Now, \(\lambda _{m}\) and \(\lambda _{m^{+}}\) are consecutive roots, near \(\lambda = m\), of the spectral equation (cf. (1))

$$\begin{aligned} \sum _{n} r_{3}(n) \left( \frac{1}{n-\lambda } - \frac{n}{n^{2}+1} \right) = 1/\nu \end{aligned}$$

Writing \(\lambda = m + \delta \), we can apply Lemma 2 with \(A = r_{3}(m)\) and

$$\begin{aligned} B = \max _{|\delta | \le 1/2} \sum _{n \ne m} \frac{r_{3}(n) }{(n-m-\delta )^{2}} \ll \sum _{k \in {\mathbb Z}, k \ne 0} \frac{r_{3}(m+k)}{k^{2}} \end{aligned}$$

and deduce that \(s_{m} \gg \sqrt{r_{3}(m)/B}\). One then (roughly) proceeds by noting that B is very rarely \(\gg \sqrt{m}\) (cf. Lemma 7), and that \(r_{3}(m)\) is very rarely \(\ll \sqrt{m}/2^{l}\) (cf. Propositions 3 and 4), with l denoting the largest integer such that \(4^{l} | m\).

In particular, the small gap repulsion is not due to the lack of time reversal symmetry, but rather due to \(r_{3}(m)/\sqrt{m}\) being small extremely rarely unless \(4^{l} | m\) for some high exponent l. In fact, as indicated by the plots below (as well as by the proof of Theorem 1), small gap occurrences are mainly due to integers m that are divisible by large powers of 4.

Fig. 2

Histogram illustration of the distribution of \(s_{m}\) (for m such that \(r_{3}(m)>0\)), along the progressions \(\{m = 4^{10}\cdot k : k \le 10{,}000\}\) (left) and for \(\{m = 4^{20}\cdot k : k \le 10{,}000\}\) (right)

Likely the true order of vanishing of the cumulant is higher—a heuristic argument, on the assumption of the joint distribution of \((G_m(0),G_m'(0))\) being (weakly) independent as well as \(G_m(0)\) having a smooth and nonvanishing probability density function, suggests sixth order vanishing of the cumulant.

Determining the spacing statistics for the set of new eigenvalues associated with toral point scatterers on the two-dimensional torus \({\mathbb R}^2/{\mathbb Z}^2\) would also be interesting.
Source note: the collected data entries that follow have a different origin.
Below are the code and all the weights of a small trained network. Each question names an input and a class and asks about switching units off, where a switched-off unit gives its printed mean instead of its output.

import numpy as np


def w(rows, s, z=0):
    codes = np.array(rows[::2]) - 128.0
    scale = np.full(codes.shape[1], s)
    scale[-1] = z or s
    return codes * scale


def norm(h):
    return h / np.sqrt((h * h).mean(-1, keepdims=True) + 1e-5)


def f(y):
    return np.maximum(y, 0)


def log_softmax(a):
    a = a - a.max(-1, keepdims=True)
    return a - np.log(np.exp(a).sum(-1, keepdims=True))


def net(x, mask):
    res = np.array(x, float).reshape(1, 7) / 4 @ E
    u = 0
    for l in range(2):
        y = f(norm(res) @ A[l][:, :-1].T + A[l][:, -1])
        res = res + np.where(mask[u : u + 7], y, B[l][:, -1]) @ B[l][:, :-1]
        u += 7
    return log_softmax(norm(res)[-1] @ U[:, :-1].T + U[:, -1])


A, B = {}, {}
E = w([
[208,134,173,144,189],'x0',
[131,126,123,129,126],'x1',
[131,132,120,133,124],'x2',
[97,187,253,139,90],'x3',
[104,244,97,75,199],'x4',
[125,131,127,126,129],'x5',
[202,134,156,25,103],'x6',
],0.0055)
A[0] = w([
[104,131,135,210,156,83],'L0N0',
[73,160,86,92,100,71],'L0N1',
[49,106,100,89,41,27],'L0N2',
[186,147,134,158,164,65],'L0N3',
[129,174,124,67,251,74],'L0N4',
[120,108,41,171,197,101],'L0N5',
[97,139,153,114,144,253],'L0N6',
],0.012,0.0018)
B[0] = w([
[39,112,58,142,69,212],'L0N0',
[252,63,92,235,174,192],'L0N1',
[208,135,155,189,239,218],'L0N2',
[120,3,82,209,251,180],'L0N3',
[188,148,45,195,74,255],'L0N4',
[22,171,179,41,95,242],'L0N5',
[61,179,159,146,168,197],'L0N6',
],0.0056)
A[1] = w([
[148,5,155,188,46,3],'L1N0',
[121,58,37,69,92,79],'L1N1',
[94,172,193,185,89,77],'L1N2',
[128,91,57,88,176,82],'L1N3',
[204,121,128,47,74,160],'L1N4',
[102,197,23,140,167,66],'L1N5',
[232,84,83,158,189,223],'L1N6',
],0.011,0.0032)
B[1] = w([
[188,158,92,140,176,203],'L1N0',
[182,214,166,96,129,184],'L1N1',
[131,146,142,11,113,188],'L1N2',
[67,134,231,86,166,174],'L1N3',
[78,110,40,122,73,170],'L1N4',
[187,86,139,126,117,215],'L1N5',
[73,115,153,153,114,255],'L1N6',
],0.011,0.0085)
U = w([
[143,213,223,53,93,51],'0',
[143,101,162,209,135,254],'1',
[255,161,46,184,124,51],'2',
[25,109,15,128,18,177],'3',
],0.0096,0.0022)

Each question gives the input, the list of numbers given to net, and the class t.
The units are the neurons (one row each of A and B). Each row of codes is followed by its name. A weight is (code - 128) times the scale printed after its matrix; where a second scale follows, it is the last column's (A, B and U).
mask holds one flag per neuron, layer by layer. A switched-off neuron (its flag False) gives its mean, the last column of its row in B, instead of its output. The means were averaged over made-up inputs and are rounded, as every weight is.
A unit's drop is (log p(t) with every unit on - log p(t) with that unit switched off) / (log p(t) with every unit on - log p(t) with every unit switched off).
The circuit of an input: a set's keep is (log p(t) with only the set's units on - log p(t) with every unit switched off) / (log p(t) with every unit on - log p(t) with every unit switched off). Starting from the 12 units with the biggest drops (on a tie, the unit counted first), units are removed one at a time, each time the one whose removal leaves the highest keep (on an exact tie, the one counted first), for as long as the keep stays at least 0.8.
circuit, biggest first: the units of the circuit, biggest drop first
unit that matters most: the unit with the biggest drop
top k neurons in layer l: the k neurons of layer l with the biggest drops, biggest first
drop of u: that unit's drop, to one decimal
input [0,1,6,0,5,-5,2], class 2: circuit, biggest first : [L0N4]
input [-2,-5,-2,-2,4,-1,5], class 3: top 3 neurons in layer 1 : [L1N4 L1N6 L1N0]
input [1,-1,-6,-7,-4,3,-5], class 0: circuit, biggest first : [L1N1 L0N5]
input [-7,0,-3,-3,6,6,-5], class 1: top 2 neurons in layer 0 : [L0N1 L0N2]
input [-7,-3,-4,7,-3,1,-4], class 0: top 2 neurons in layer 1 : [L1N2 L1N6]
input [4,0,7,-5,6,3,-7], class 3: top 3 neurons in layer 1 : [L1N0 L1N3 L1N2]
input [6,7,-7,-1,1,1,1], class 1: circuit, biggest first : [L0N3 L1N6]
input [7,-5,8,-8,-3,-8,-6], class 0: top 2 neurons in layer 1 : [L1N1 L1N3]
input [-1,2,6,-4,-1,0,-3], class 0: top 3 neurons in layer 1 : [L1N1 L1N4 L1N6]
input [-8,-6,1,6,2,-1,-1], class 1: top 2 neurons in layer 1 : [L1N1 L1N3]
input [-2,6,1,3,8,8,-8], class 2: circuit, biggest first : [L1N6 L1N5]
input [-5,-5,3,-5,7,2,-3], class 2: top 3 neurons in layer 1 : [L1N5 L1N2 L1N6]
input [-5,4,6,-2,1,8,5], class 1: circuit, biggest first : [L0N2 L0N1 L1N6]
input [5,-3,1,-6,-2,-7,-1], class 0: unit that matters most : L0N5
input [3,6,-2,-1,-6,4,-7], class 3: top 2 neurons in layer 0 : [L0N0 L0N5]
input [5,-8,7,-8,-1,-1,-4], class 0: circuit, biggest first : [L0N5 L1N1]
input [-1,8,-6,4,-5,-7,-3], class 2: top 3 neurons in layer 1 : [L1N0 L1N3 L1N6]
input [3,5,5,-8,6,4,6], class 0: top 2 neurons in layer 1 : [L1N3 L1N1]
input [0,6,-8,-7,-8,2,-5], class 2: top 4 neurons in layer 1 : [L1N0 L1N6 L1N2 L1N1]
input [4,4,-4,8,-6,-1,-8], class 0: circuit, biggest first : [L1N2]
input [-1,-1,7,7,-3,-5,-7], class 0: top 3 neurons in layer 1 : [L1N2 L1N4 L1N6]
input [3,7,0,3,4,-1,-6], class 3: top 2 neurons in layer 0 : [L0N0 L0N2]
input [5,7,-1,3,8,4,4], class 2: drop of L1N3 : 0.1
input [5,0,-8,-3,-4,-4,7], class 3: drop of L0N1 : 0.2
input [0,2,8,2,3,-2,0], class 2: drop of L0N0 : -0.1
input [-7,6,-2,-1,1,7,4], class 1: drop of L1N6 : 0.1
input [0,-2,-5,6,-8,8,3], class 2: unit that matters most : L1N0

However, there are several obstacles that must be overcome: At the rigorous level, we know little about the spacings between eigenvalues of the unperturbed Laplacian, and fluctuations of \(r_2(n)\) are quite wild, e.g., \(r_2(n)=0\) for n in a full density subset of the positive integers, and the normal order of \(r_2(n)\) is much smaller than the average order when conditioning on \(r_2(n)>0\). Even obtaining convincing numerics is challenging—exploring ranges where the mean spacing is of size 50 involves factoring many integers having hundreds of digits. (Finding \(r_2(n)\), or even determining if \(r_2(n)>0\), seems very hard to do without being able to factor n for a reasonably numerous set of “difficult” n’s.)

2 Number Theoretic Background

The purpose of this section is to give bounds on how often \(r_{3}(n)\) is “unusually” small or large. We begin by recalling various useful results for \(r_{3}(n)\). A classical result of Legendre (cf. [11, Chapter 3.1]) asserts that \(r_{3}(n) \ne 0\) if and only if n is not of the form \(4^{a} (8k+7)\) for \(a,k \in {\mathbb Z}_{\ge 0}\), and we also have

$$\begin{aligned} r_{3}(4^{a}n) = r_{3}(n). \end{aligned}$$

We also remark that Heath–Brown’s estimate (cf. [13])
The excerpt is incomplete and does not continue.